I think the main problem, or one of them, is that you're not using the
proper mechanism for generating sequential numbers.  If you used a
real SEQUENCE instead of a one-row table you wouldn't get the MVCC
penalty from updating that table thousands of times, which is part of
your problem I think.

I understand your issue with not wanting to change existing code, but
the fact is that a sequence is the right way to do this in PostgreSQL.
Updating a one-row table as you're doing requires a new copy of the
row to be created each time it's updated (because of MVCC) which slows
things down until VACUUM is run.

Try using a sequence along with wrapping everything in a transaction
(turn off autocommit and use BEGIN and COMMIT) and I think you'll be
pleasantly surprised. 

-Doug
-- 
Let us cross over the river, and rest under the shade of the trees.  --T. J. Jackson, 1863


Re: Performance problems???

От
Tom Lane
Дата:
James Patterson <jpatterson@amsite.com> writes:
> I have observed some disturbing behavior with the latest (7.1.3) version of
> PotgreSQL.

Try vacuuming the "control" table every so often --- you're accumulating
huge numbers of dead rows in it.

Even better, replace "control" with a sequence object.
        regards, tom lane


Re: Performance problems???

От
Hannu Krosing
Дата:
James Patterson wrote:
> 
> I have observed some disturbing behavior with the latest (7.1.3) version of
> PotgreSQL.
> 
> In an application that I am working on with a team of folks, there is a
> specific need to execute a series of SQL statements similar to those used in
> the 'loaddb.pl' script included below. Without getting into better ways to
> increment rowid's (this code is part of another tool that we are using), I'd
> like to know why I get the following results with PostgreSQL and MySQL.
> 
> In 3 separate runs I get the following PostgreSQL results:
> 
>     o 1 -    2000 records inserted in 12 seconds.
>     o 2001 - 4000 records inserted in 16 seconds.
>     o 4001 - 6000 records inserted in 20 seconds.
> 
> You see, there is a clear performance degradation here that is associated
> with the number of records in the database. It appears that the main culprit
> is the update statement that is issued (see 'loaddb.pl' script below). This
> performance behavior is not expected. Especially with so few rows in such a
> small table.
> 
> In 3 separate runs I get the following MySQL results:
> 
>     o 1 -    2000 records inserted in 6 seconds.
>     o 2001 - 4000 records inserted in 5 seconds.
>     o 4001 - 6000 records inserted in 6 seconds.
> 
> You see, MySQL performs as expected. There is no performance degradation
> here that is related to the number of records in the database tables.
> 
> I have been a huge fan and advocate of PostgreSQL. I was stunned to see this
> behavior. I am hoping that it is either a bug that has been fixed, or that I
> can alter my PostgreSQL configuration to eliminate this behavior.
> 
> I have an urgent need to resolve this situation.
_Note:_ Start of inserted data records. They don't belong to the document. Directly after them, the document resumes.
These are the activations of a small neural network, seen along a few directions. Each row is one input.
In each table, some parts of the input vary, and every possible input appears once, in random order.
A made-up example of a description, with smaller parts first: one of 8 places around a ring, together with either a single point or one of 11 places around a ring or (one of 3 separate values, together with one of 4 places along a line).
Shared parts are said once, and a part with two or three values counts as separate values.
In the rows, 128 means zero.

Other details of the inputs shift rows strongly along two fixed directions, in all tables alike. That doesn't count.

A family of inputs:
r1: [121 122 158 137 108 143 116 133 154 132 134 103]
r2: [130 114 172 129 140 140 101 135 145 133 135 115]
r3: [129 121 167 132 111 146 115 134 149 134 122 107]
r4: [136 132 113 148 136 114 144 118 124  93 137 186]
r5: [145 125 115 136 146 123 152 129 127  91 135 185]
r6: [117 119 150 115 141 131 100 130 131 151 140  91]
r7: [137 126 108 141 135 118 153 128 130  90 145 181]
r8: [115 126 109  94 159 117  96 117  96 181 121  71]
r9: [133 137  86 127 128 122 161 120 121 111 125 152]
r10: [125 122 168 145  99 143 119 132 158 121 134 118]
r11: [117 127 119 105 134 134 112 124 120 169 117  68]
r12: [126 138  35  97 173 100 153 111  80 139 130 135]
r13: [150 135 116 132 116 127 166 155 116  99 112 183]
r14: [130 111 176 137 137 148 120 148 165 110 152 131]
r15: [127 112 174 145 126 141 115 142 162 110 154 133]
r16: [139 136 107 140 115 124 165 122 132  92 127 175]
r17: [121 132 114 111 121 122 109 114 108 164 113  82]
r18: [147 134  95 116 133 127 163 155 104 119 105 161]
r19: [111 122 147 123 136 128  97 126 132 152 142  90]
r20: [135 144  37 103 151 105 157 103  79 142 101 135]
r21: [141 118 183 134 110 154 130 175 149 120 119 134]
r22: [129 120 169 138 116 153 125 140 164 120 133 116]
r23: [132 122 176 152  97 142 115 128 157 114 126 132]
r24: [129 123 172 147  96 141 114 128 153 122 125 121]
r25: [138 139  92 129 120 117 154 113 112 113 114 158]
r26: [137 131  97 125 145 111 145 119 109 111 130 165]
r27: [139 128  96 123 153 117 148 124 111 111 128 164]
r28: [124 114 173 136 127 140 112 143 157 119 153 123]
r29: [122 124 162 133 101 140 116 133 149 132 132 104]
r30: [149 136 122 155 109 125 165 120 138  74 122 202]
r31: [116 132 169 151  97 140 118 125 159 122 135 119]
r32: [125 122 168 140 102 145 123 138 160 120 138 116]
r33: [116 118 148 115 135 129 100 133 130 151 144  89]
r34: [116 118 164 137 132 136 104 134 151 131 150 109]
r35: [138 122 181 132 110 149 123 167 142 128 114 128]
r36: [123 123 163 132 117 147 118 135 155 133 130 104]
r37: [116 127  97  93 162 112  95 112  89 182 121  72]
r38: [119 132  94  96 140 123 112 113  98 180 104  66]
r39: [117 122 107  91 161 121  99 123  99 180 123  68]
r40: [129 124 174 143  94 140 116 131 151 122 126 121]
r41: [102 129 117 112 150 121  98 118 117 169 140  73]
r42: [139 140  68 104 130 111 160 146  81 137 104 144]
r43: [116 119 122  99 157 129 103 131 116 168 135  73]
r44: [129 114 176 144 125 136 102 133 150 120 141 130]
r45: [134 124 181 148 105 146 117 130 157 115 122 134]
r46: [128 111 174 134 140 147 115 145 161 119 148 123]
r47: [100 134  99 103 153 112  97 111 100 181 133  66]
r48: [137 130  96 126 143 110 142 120 108 111 133 165]
r49: [134 125 180 144  98 144 124 162 145 120 120 138]
r50: [127 139  93 137 143 107 139 109 109 113 132 165]
r51: [116 152  35 114 140 103 158 100  90 141 118 127]
r52: [123 117 170 128 137 139 106 137 147 132 143 112]
r53: [110 126 123 112 144 117  91 115 107 172 128  77]
r54: [132 137  58 110 144 119 164 121 106 128 120 134]
r55: [125 114 168 126 140 142 109 140 149 132 143 111]
r56: [129 136  46 107 158  96 143 107  78 139 122 139]
r57: [120 119 151 118 133 127  95 129 125 153 135  93]
r58: [143 137 112 142 116 124 160 119 128  94 117 179]
r59: [149 133 117 147 118 130 166 126 138  81 122 192]
r60: [138 138 114 160 108 127 172 124 148  73 136 196]
r61: [136 140 108 151 107 118 157 114 128  95 121 178]
r62: [132 143  82 136 121 111 149 105 108 116 114 157]
r63: [123 132 177 159  95 139 114 121 158 114 128 134]
r64: [111 136 145 133 107 129 103 113 131 155 118  88]
r65: [130 133  66 109 167 111 150 119 100 127 133 145]
r66: [143 135  93 122 121 120 159 150 101 119 109 161]
r67: [117 127 100  93 166 115  96 114  91 181 119  73]
r68: [128 130 177 143 100 142 120 157 142 128 119 128]
r69: [145 136 120 151 113 130 173 127 144  73 129 198]
r70: [138 139 116 160 103 124 170 122 144  73 133 197]
r71: [126 121 164 130 114 148 120 138 154 132 130 103]
r72: [104 136  93 103 153 107  96 105  90 183 124  71]
Each input here is: one of 8 places along a line, together with either a single point or (one of 2 separate values, together with one of 4 places along a line).
Question: The inputs of r57 and r27 match in every part but the place on the line of 8. If r32 is changed in the same way as r57 into r27, which row does it become?
Answer: r22
Question: Change only the place on the line of 8 in r44. List by row number the other rows that result.
Answer: r2, r4, r5, r37, r48, r50, r67
Question: Change only the place on the line of 8 in r6. List by row number the other rows that result.
Answer: r7, r19, r33, r43, r47, r52, r55
Question: Change only the choice among 2 separate values in r5. List by row number the other rows that result.
Answer: r59
Question: Change only the place on the line of 4 in r10. List by row number the other rows that result.
Answer: r1, r23, r24

A family of inputs:
r73: [112 138 127 110 119 128 107 126 113 174 111  71]
r74: [ 87 123 110 120 162 116  92 110 131 165 171  66]
r75: [141 127 163 184 101 130 142 108 169  59 143 207]
r76: [114 123 223 168  97 156  81 110 186 129 132  98]
r77: [117 102 130  96 184 118  82 114 120 159 164  80]
r78: [105 124 115 108 155 130 103  93 137 162 145  61]
r79: [129 129 123  96 104 143 126 160 109 178  92  63]
r80: [114 125 225 161  67 155  95 138 181 128 133  96]
r81: [134 145  44 145 153 109 193  74 134  64 148 206]
r82: [137 112 161 158 145 140 161 176 171  58 179 208]
r83: [128 120 128 105 143 130 100 138 106 172 109  82]
r84: [137 112 232 139 112 172  98 168 171 136 113 104]
r85: [127 122 222 143  79 165 109 169 171 134 120  99]
r86: [140 155  59 149 115 103 190 104 109  76 119 214]
r87: [135 108 170 169 146 126 130  99 182  51 187 203]
r88: [127 113 123  85 168 150 119 139 131 164 126  65]
r89: [157 110 243 164  53 182 140 185 199  84 109 154]
r90: [121 124 222 152  71 157 103 154 175 128 128 103]
r91: [145 137  53 130 159 114 195 105 124  70 143 207]
r92: [125  99 131  88 191 128  89 131 118 162 154  79]
r93: [104 133 127 118 145 106  80  95 102 170 133  85]
r94: [143 140 151 183  58 142 170 111 175  60 119 194]
r95: [124 149  41  99 111 107 153 117  77 163  96  98]
r96: [150 130 174 175 105 143 153 133 168  62 127 211]
r97: [128 122 222 144  92 164 109 164 171 129 121 109]
r98: [122 122 144  98 154 120  88 145  94 176 121  87]
r99: [113 109 130  95 176 137 109 172 123 163 156  78]
r100: [156 150  48 139  93 112 206 118 105  78  98 208]
r101: [109 130 220 166  66 154  96 125 186 127 134  94]
r102: [131 134  62  90 168 101 126 129  63 166 108 118]
r103: [127 130  49  81 183 123 149 114  97 156 122  96]
r104: [119 147  51 111 150 103 128  85  83 161 104 107]
r105: [138 109  63  71 210 111 128 129  83 152 141 112]
r106: [122 150  42 105 106 108 147  94  84 163  92  92]
r107: [135 145  48  91 115 120 157 128  79 168  79  93]
r108: [ 91 122 109 113 165 114  95 124 123 165 172  71]
r109: [164 133  64 124 147 112 187 143  92  87 108 216]
r110: [109 107 121 102 182 112  78  95 121 161 167  75]
r111: [136 103 243 130 124 154  80 177 153 137 134 113]
r112: [124 128 133 106 142 139 101 133 113 178  98  72]
r113: [156 131 168 153  99 150 174 168 156  70 116 204]
r114: [109 128 134 116 144 107  80 110 101 168 134  90]
r115: [124 132 135  97 113 141 120 161 110 178  99  68]
r116: [149 122 176 170 114 128 142 143 153  61 144 222]
r117: [154 139  58 141 138 101 180 115  98  76 121 224]
r118: [138 146  63 155 138  91 169  92 103  73 135 226]
r119: [131 147  41  90 120 116 159 132  74 168  86  96]
r120: [119 124 212 162  56 156 104 138 180 126 128  96]
r121: [137 104 235 134 121 158  86 176 157 135 128 114]
r122: [148 140  73 137 149  91 169 122  89  79 133 231]
r123: [109 127 132 119 141 113  80 110 107 171 129  82]
r124: [101 146 116 122 116 122 105  95 119 170 115  69]
r125: [121 139  52 107 151  97 121  90  78 161 114 107]
r126: [130 135  50 138 168  98 188 137 112  69 173 222]
r127: [138 141 149 184  59 139 169 117 174  62 128 195]
Question: What do these inputs look like to the network?
Answer: one of 5 places along a line, together with either one of 3 separate values or one of 8 places along a line
Question: The inputs of r106 and r107 match in every part but the place on the line of 5. If r80 is changed in the same way as r106 into r107, which row does it become?
Answer: r85
Question: The inputs of r99 and r82 match in every part but the place on the line of 5. If r79 is changed in the same way as r99 into r82, which row does it become?
Answer: r119
Question: A walk changes only the place on the line of 5. It starts at r84 and steps to r112. List the rest of the walk in order.
Answer: r96, r104, r76
Question: Which other rows agree with r76 in the place on the line of 5? List them by row number.
Answer: r74, r75, r81, r87, r93, r94, r101, r118, r124, r127
Question: Change only the place on the line of 8 in r73. List by row number the other rows that result.
Answer: r90, r95, r96, r100, r116, r117, r122
Question: Change only the choice among 3 separate values in r78. List by row number the other rows that result.
Answer: r108, r110
Question: Change only the choice among 3 separate values in r92. List by row number the other rows that result.
Answer: r82, r103

A family of inputs:
r128: [125 136  92 119 132 119 136 116 110 139 119 120]
r129: [136 128 139 134 115 135 140 142 135 115 122 144]
r130: [135 124 128 136 140 127 143 133 137  99 145 164]
r131: [126 133 116 116 124 127 125 129 114 149 113 105]
r132: [128 129 149 135 107 138 127 134 141 128 122 121]
r133: [122 129 139 123 121 130 111 129 124 150 120 100]
r134: [131 145  38 104 151  99 156 112  74 140 110 142]
r135: [122 117 155 125 142 134 107 132 141 136 144 109]
r136: [131 128 137 138 117 134 138 131 141 113 129 142]
r137: [121 130  98 118 148 114 124 113 112 138 134 121]
r138: [131 140  74 113 135 112 146 118  95 138 112 133]
r139: [121 126 145 131 124 131 110 123 135 139 131 108]
r140: [122 132 125 120 120 130 120 125 122 149 117  99]
r141: [121 122 146 127 133 133 111 127 138 137 137 108]
r142: [125 122 149 133 127 135 121 132 144 124 139 123]
r143: [133 126 120 123 141 126 135 134 122 123 130 141]
r144: [122 120 145 119 141 130 104 132 127 148 133 102]
r145: [135 127 139 136 117 135 139 138 138 113 127 145]
r146: [119 129 128 123 125 128 113 119 125 148 125  99]
r147: [129 130 138 143 117 128 131 122 139 113 132 145]
r148: [130 124 151 132 119 137 123 137 140 127 127 124]
r149: [135 130 126 143 122 127 144 124 137 101 132 162]
r150: [140 135 112 136 115 127 159 135 125 103 118 167]
r151: [123 135 103 117 127 121 127 117 110 147 117 109]
r152: [126 124 122 115 146 125 117 129 117 144 130 112]
r153: [127 120 148 121 134 136 115 141 133 139 131 110]
r154: [120 127 113 117 145 121 116 117 119 145 134 107]
r155: [122 125 139 122 128 130 109 128 126 148 126 101]
r156: [124 118 153 133 142 130 112 128 141 122 148 129]
r157: [130 120 141 135 143 128 127 128 140 109 147 149]
r158: [134 134 127 144 113 126 145 124 134 103 126 162]
r159: [131 125 153 133 118 136 122 137 138 126 125 127]
r160: [135 131 126 142 120 129 147 127 137 102 130 161]
r161: [137 131 125 133 121 130 144 136 128 113 121 151]
r162: [125 124 147 126 124 134 113 131 133 139 127 108]
r163: [135 133 124 142 114 129 150 128 137 102 127 159]
Question: The inputs of r156 and r157 match in every part but one. If r147 is changed in the same way as r156 into r157, which row does it become?
Answer: r146
Question: What do these inputs look like to the network?
Answer: one of 4 places along a line, together with either one of 3 separate values or one of 6 places around a ring
Question: Which other rows agree with r128 in the place on the line of 4? List them by row number.
Answer: r131, r135, r140, r141, r143, r148, r160, r161
Question: Which other rows agree with r142 in the place on the line of 4? List them by row number.
Answer: r129, r130, r132, r136, r145, r150, r153, r163
Question: Change only the place on the ring of 6 in r155. List by row number the other rows that result.
Answer: r133, r134, r139, r147, r158

A family of inputs:
r164: [118 138  92 128 137 103 126 108 101 132 131 139]
r165: [142 127 114 140 143 121 149 108 135  92 137 178]
r166: [112 132 136 118 106 134 107 136 119 174 110  67]
r167: [134 126 195 156  88 142 117 151 154 109 124 148]
r168: [106 127 131 114 127 132  99 113 135 165 137  59]
r169: [133 127 153 139  93 146 139 143 153 117 122 126]
r170: [127 138  59 115 155 113 150 100 107 130 127 132]
r171: [145 114 195 147 106 153 123 145 165 105 121 145]
r172: [129 123 164 127 110 153 118 141 150 139 115  97]
r173: [121 106 167 122 159 136 100 149 146 134 164 110]
r174: [150 132 108 159 135 112 167 112 130  58 141 232]
r175: [130 121 120 101 157 129 130 160 110 144 131 118]
r176: [137 138  85 106 140 113 133 121  85 149 103 124]
r177: [110 141  73 120 135 106 134 105 101 144 129 115]
Question: What do these inputs look like to the network?
Answer: one of 2 separate values, together with either a single point or one of 6 places around a ring
Question: The inputs of r172 and r170 match in every part but the choice among 2 separate values. If r166 is changed in the same way as r172 into r170, which row does it become?
Answer: r177
Question: Change only the choice among 2 separate values in r173. List by row number the other rows that result.
Answer: r175

A family of inputs:
r178: [107 121 102  70 172 126  77 134  83 222 115  17]
r179: [120 114 184 155 126 134 101 122 164 110 157 135]
r180: [137 128  90 113 148 113 147 128 102 121 127 156]
r181: [134 130  99 122 145 116 146 127 110 116 135 153]
r182: [132 133 176 155  86 141 121 129 153 111 118 143]
r183: [133 136  95 127 119 128 161 130 123 114 118 145]
r184: [128 105 214 126 129 154  82 156 160 148 134  85]
r185: [129 130 102 130 151 118 141 114 125 111 144 156]
r186: [129 130 100 127 143 117 143 127 125 111 145 153]
r187: [133 144  97 127 110 118 145 127 103 132 101 139]
r188: [136 143  80 121 118 118 165 135 102 125 104 150]
r189: [131 127 160 144 101 147 133 130 160 111 129 129]
r190: [132 125 167 155  92 141 127 125 159 109 125 137]
r191: [110 125 127 119 151 120 102 109 124 150 141  96]
Question: What do these inputs look like to the network?
Answer: either one of 6 places around a ring or one of 8 places along a line
Question: A walk changes only the place on the ring of 6. It starts at r190 and steps to r182. List the rest of the walk in order.
Answer: r187, r188, r183, r189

If I cannot solve the
> problem soon, I will be forced to drop PostgreSQL in favor of MySQL. This is
> not something that I wish to do.

You really should us e a sequence.

You will most likely need to change the way you create sequence numbers
even for mysql
as the following is not safe on non-transactional DB.

> my $inc_id = $dbh->prepare("update control set next_id = next_id + 1");
> my $get_id = $dbh->prepare("select next_id from control");

if two backends happen to interleave their queries

1> my $inc_id = $dbh->prepare("update control set next_id = next_id +
1");
2> my $inc_id = $dbh->prepare("update control set next_id = next_id +
1");
1> my $get_id = $dbh->prepare("select next_id from control");
2> my $get_id = $dbh->prepare("select next_id from control");

then both will get the same next_id which is probably not what you want.

-------------
Hannu